The black-body radiation curve for different temperatures will peak at distinct wavelengths that are inversely proportional to the temperature, according to Wien's displacement law. The Planck radiation law, which specifies the spectrum brightness of black-body radiation as a function of wavelength at any given temperature, causes that peak to shift. Wilhelm Wien discovered it several years before Max Planck produced the more general equation, and it describes the full change of the spectrum of black-body radiation toward shorter wavelengths as temperature rises.
The spectrum brightness of black-body radiation per unit wavelength, according to Wien's displacement law, peaks at the wavelength ${\lambda _{peak}}$ given by:
${\lambda _{peak}} = \dfrac{b}{T}$
T stands for absolute temperature.

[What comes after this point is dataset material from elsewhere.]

In the rows, 128 means zero.
Each row of numbers belongs to one of the elements below and depends on some of the facts about them. Some rows are named. Which element is each other row?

The Wien's displacement constant, b, is a proportionality constant equal to $\approx 2898\,\mu m \cdot K.$
Given:
Wavelength of black-body A is: ${\lambda _A} = 400\,nm$
Wavelength of black-body B is: ${\lambda _B} = \,800\,nm$
${r_B} = 2{r_A}$ .
According to Wien’s law: ${\lambda _{peak}} = \dfrac{b}{T}$
$\therefore {\lambda _A} = \dfrac{b}{{{T_A}}}$
$\therefore {\lambda _B} = \dfrac{b}{{{T_B}}}$
$\Rightarrow \dfrac{{{\lambda _A}}}{{{\lambda _B}}} = \dfrac{{\dfrac{b}{{{T_A}}}}}{{\dfrac{b}{{{T_B}}}}}$
$\Rightarrow \dfrac{{{\lambda _A}}}{{{\lambda _B}}} = \dfrac{{\dfrac{1}{{{T_A}}}}}{{\dfrac{1}{{{T_B}}}}}$
$\Rightarrow \dfrac{{{\lambda _A}}}{{{\lambda _B}}} = \dfrac{{{T_B}}}{{{T_A}}}$
$\Rightarrow \dfrac{{{T_A}}}{{{T_B}}} = \dfrac{{{\lambda _A}}}{{{\lambda _B}}} = \dfrac{{400}}{{800}} = \dfrac{1}{2}$
$\Rightarrow \dfrac{{{T_A}}}{{{T_B}}} = 2$
$Power = \sigma \times A \times {T^4}$
Where, $\sigma = \,5.670 \times {10^{ - 8\,}}W.{m^{ - 2}} \cdot {K^{ - 4}}$ is the Stefan-Boltzmann constant.
$T =$ Absolute temperature
$A =$ Surface area of object
$\dfrac{{{P_A}}}{{{P_B}}} = \dfrac{{\sigma \times {A_A} \times {{({T_A})}^4}}}{{\sigma \times {A_B} \times {{({T_B})}^4}}} = \dfrac{{4\pi {{({r_A})}^2}}}{{4\pi {{({r_B})}^2}}} \times {\left( {\dfrac{{{T_A}}}{{{T_B}}}} \right)^4}$
$\dfrac{{{P_A}}}{{{P_B}}} = {\left( {\dfrac{1}{2}} \right)^2} \times {2^4} = {2^2} = 4$
$\dfrac{{{P_A}}}{{{P_B}}} = 4$
So, option (A) and (B) are correct.

Note :
Blackbody radiation occurs when a radiation object has the physical features of a black body in thermodynamic equilibrium. The spectrum of blackbody radiation is described by Planck's law, which is purely dependent on the temperature of the object. The most likely frequency of the emitted radiation is determined by Wien's displacement equation, and the radiant intensity is determined by the Stefan–Boltzmann law.